I haven’t re-read all the previous mail on this but my experience with most SC members have a somewhat similar disregard of the law but present a strong defence that they are “doing the right thing/avoiding trouble” etc. Although phrases such as “Special Resolution” occasionally appear on some paperwork I don’t think anyone involved has ever spent two minutes attempting to comprehend what the Law requires; they probably think that something like building a swimming pool or removing balconies require a special resolution in order to awaken the majority of un-involved investors who otherwise don’t want to be disturbed by agenda’s and minutes of SC meetings. Your case seems similar except that some/most owners think of the offenders as a “mate” and thus I would think that legally they could do what they have done except that they would chip in from their own pockets to pay for the ownership of the land to be transferred to the “mate” if they didn’t think he should have to bear the burden.
I note that NCAT doesn’t get good press but this is the sort of situation for which it exists.

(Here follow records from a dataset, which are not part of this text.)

Points on a hilly landscape, in no order, each with its height.
From any point a climber steps to the highest of the 2 points nearest to it. It stops when none of these is higher. Distance is the straight distance between rows; heights are no part of it.
<401>: -13 32 -12 6 11 23 22 -22 -23 38 -23 -10 3 32 -8 -11 -13 6 -24 -8 29 29  h=2.49
<66>: -1 3 -26 -39 36 -8 25 17 -9 4 12 -40 -20 26 -12 -9 -33 -1 -20 -9 -15 31  h=3.83
<300>: 8 1 -23 8 4 -30 -47 2 -11 -47 4 -6 -4 -28 -31 4 -12 2 4 -18 -18 -18  h=5.49
<276>: 12 -45 -31 -35 21 7 27 54 -20 9 46 -17 2 32 16 -13 4 0 -23 51 -21 33  h=1.74
<745>: 14 -6 -24 -16 -28 -34 -14 31 29 -26 9 -6 -47 54 24 -13 -71 1 -30 20 -22 32  h=1.53
<83>: -8 35 49 -17 74 23 19 20 -35 30 -8 -50 5 12 -6 -24 3 -26 -22 22 -17 4  h=6.16
<495>: 29 16 -8 -3 -22 -68 -23 32 31 -42 16 -3 -60 5 19 4 -73 5 -20 10 -27 34  h=0.86
<825>: 13 15 -2 -32 12 -33 12 -33 19 -15 53 -3 -27 -47 -33 25 0 43 15 20 -26 18  h=1.38
<160>: -4 -7 16 -11 10 -1 27 -40 25 -2 -3 2 -22 -17 -39 38 22 35 25 -14 -4 -27  h=3.29
<764>: 16 54 -9 2 7 9 -26 11 -68 6 29 -20 8 40 -6 -50 -17 20 -33 30 -31 38  h=0.57
<342>: -6 7 41 -19 28 2 -21 11 -2 -6 -2 -2 -31 43 -16 -22 8 0 -15 43 -43 -6  h=5.33
<806>: 1 11 -1 2 -3 -8 -5 -2 7 19 9 9 9 5 20 0 -6 -23 -14 18 17 19  h=5.47
<200>: -28 45 -2 6 34 35 32 -30 -55 34 -35 -46 17 19 -26 -9 -17 15 -12 -32 28 29  h=2.74
<726>: -4 68 52 10 50 17 -10 -6 -28 41 -25 -32 16 2 -5 -26 -2 -42 -31 11 3 3  h=5.76
<331>: -1 -62 8 15 -56 15 -15 12 40 -23 -26 25 2 38 17 2 6 -8 15 -7 7 -29  h=3.85
<73>: 18 29 -11 45 -52 -40 -41 -1 19 -33 -32 10 -8 -5 9 3 -43 -22 -13 -31 29 6  h=4.24
<186>: 17 42 20 -26 11 -42 12 5 40 17 21 -13 -36 -1 22 2 -42 -24 -25 27 -8 45  h=2.57
<50>: -6 16 -32 -4 -1 28 25 -14 -33 22 -9 -10 -6 59 -7 -19 -27 39 -28 12 6 60  h=2.71
<35>: 4 -26 -23 -8 10 12 19 21 -17 17 26 1 26 -10 16 3 22 -6 -2 17 5 8  h=4.83
<386>: 10 -67 22 -14 -45 1 -7 40 45 -30 9 18 4 -22 40 -28 19 -20 33 -5 -1 -12  h=3.54
<214>: -14 20 0 56 -40 33 -9 -47 -3 31 -36 43 12 33 5 -1 5 16 -12 21 39 -4  h=5.66
<627>: 5 -80 12 -23 -30 6 -2 45 39 -21 38 22 8 -6 37 -4 20 -5 24 38 -27 -2  h=2.88
<203>: -11 -27 -20 33 -15 52 33 -5 -2 35 -9 44 44 -23 32 12 35 11 16 4 28 -17  h=6.02
<245>: -33 7 -5 27 25 31 -25 -12 -69 0 -22 -23 38 -1 -33 -18 20 -8 1 -16 9 -36  h=5.27
<836>: -11 -63 -58 14 -22 46 15 -3 -15 7 11 22 11 30 -11 3 2 42 2 12 -13 10  h=6.56
<421>: -25 3 11 30 6 24 -52 -25 -48 -19 -22 4 18 13 -47 -15 31 13 5 4 -17 -49  h=5.63
<292>: -15 -27 -9 2 -7 39 58 -7 14 38 -26 28 8 2 39 17 26 19 11 -12 25 -14  h=5.51
<592>: -10 -28 65 -20 16 3 3 22 37 5 -14 28 -21 20 19 9 43 -22 18 37 -23 -32  h=4.58
<405>: -6 29 8 9 37 -26 -33 12 -26 -32 -14 -40 15 -49 -20 0 -11 -37 13 -47 4 -28  h=3.56
<625>: 24 27 -3 47 -29 -41 -38 -10 -7 -61 -38 5 -31 3 -31 14 -36 -3 -19 -48 5 -24  h=3.59
<449>: -10 -22 -24 42 -18 37 -28 6 -34 14 -11 31 51 14 14 -17 26 -19 -10 22 22 -9  h=4.30
<753>: 0 12 3 23 -15 -9 -41 -29 -13 -39 -14 6 -15 9 -46 3 8 20 0 -7 -21 -43  h=6.06
<799>: -25 -40 4 -9 14 35 3 29 -31 -7 -37 -4 20 16 22 -15 43 -11 8 -36 -5 -48  h=4.19
<516>: -2 -32 -74 7 -42 19 2 -17 -17 2 25 9 0 36 -7 -7 -31 49 -17 14 -6 38  h=5.03
<175>: -1 -11 60 -21 17 -5 -9 40 22 -1 -13 8 1 2 31 -16 31 -55 10 9 -12 -16  h=4.23
<467>: -2 23 15 11 -1 -4 9 -14 15 29 -24 5 20 -25 23 14 16 -35 11 -37 46 -10  h=4.71
<192>: 16 11 -37 9 -34 -29 -36 7 -6 -20 34 10 0 3 19 -15 -36 -4 -19 24 -11 24  h=2.92
<618>: -1 -37 -16 -38 11 17 85 -3 24 31 26 10 -13 -16 28 31 13 41 14 5 2 13  h=5.00
<877>: -1 3 24 9 -1 -2 3 -43 25 13 17 29 4 -49 -18 35 35 18 26 17 0 -20  h=3.45
<628>: 1 23 47 -13 39 -12 -13 35 -11 6 9 -16 24 -35 13 -11 32 -62 0 7 -4 -14  h=3.90
<881>: -7 43 62 -18 54 14 3 -8 -17 13 -9 -18 -14 24 -19 -18 13 13 -15 38 -29 12  h=5.77
<691>: -19 23 30 -11 36 -4 26 -37 0 -2 -17 -31 -16 -20 -41 28 9 16 21 -39 7 -35  h=3.14
<358>: 3 -38 -27 -7 -31 3 13 -10 28 5 43 19 -5 2 11 18 -17 34 0 40 -7 22  h=6.23
<771>: 0 -15 -12 -13 -15 -1 20 -29 20 -2 9 4 -29 25 -18 15 -10 44 0 11 -9 14  h=5.35
<91>: 2 -55 -32 -43 -2 4 55 9 32 -3 28 -3 -10 -29 25 30 14 32 21 -32 -16 -4  h=4.55
<872>: 5 8 -21 27 -39 -8 -15 -2 19 -2 -42 2 8 23 15 -3 -31 -31 -11 -42 47 5  h=5.14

The AGM agenda is now out for our December meeting and my motion to seek compensation from the lot owner has been included as per Jimmy’s suggestion above…..
Another lot owner has included the following rather bizarre motions:
“an owner or occupant may without consent, park or stand a motor vehicle on any common property adjacent to their property, for a period of 24 hours”…. This effectively means all the time!
“an owner or occupier may not take a photograph of another owner’s property without prior written consent” … I assume he means their illegally parked cars…..
” that the owners corporation specially resolve to convert the grassed areas located in front of six of the lots to concrete”…… goodbye lawn, hello concrete seems to becoming a reality…
Would any of these motions be valid?
No by-law can be valid when it supersedes a superior law.
Number one, you could argue, turns common property into permanent parking spaces, which would be in violation of your Development Approval, and does not adequately compensate the owners corporation for removal of common property for use by individual owners.
Number two would be invalid because it infringes your legal right to photograph anything on or from public property, or from your private property, subject to specific laws related to behaviour that you would reasonably expect to be private (like bathing or sexual activity). Technically, if you are on public land or your own property the law means you can photograph someone in their home washing their dishes, but not taking a shower. However, the owners corp can restrict behaviour on common property, so it’s all about where you stand when you are taking the pictures.
Like number one, number three also contravenes your DA and does not adequately compensate the owners corporation for removal of common property for use by individual owners.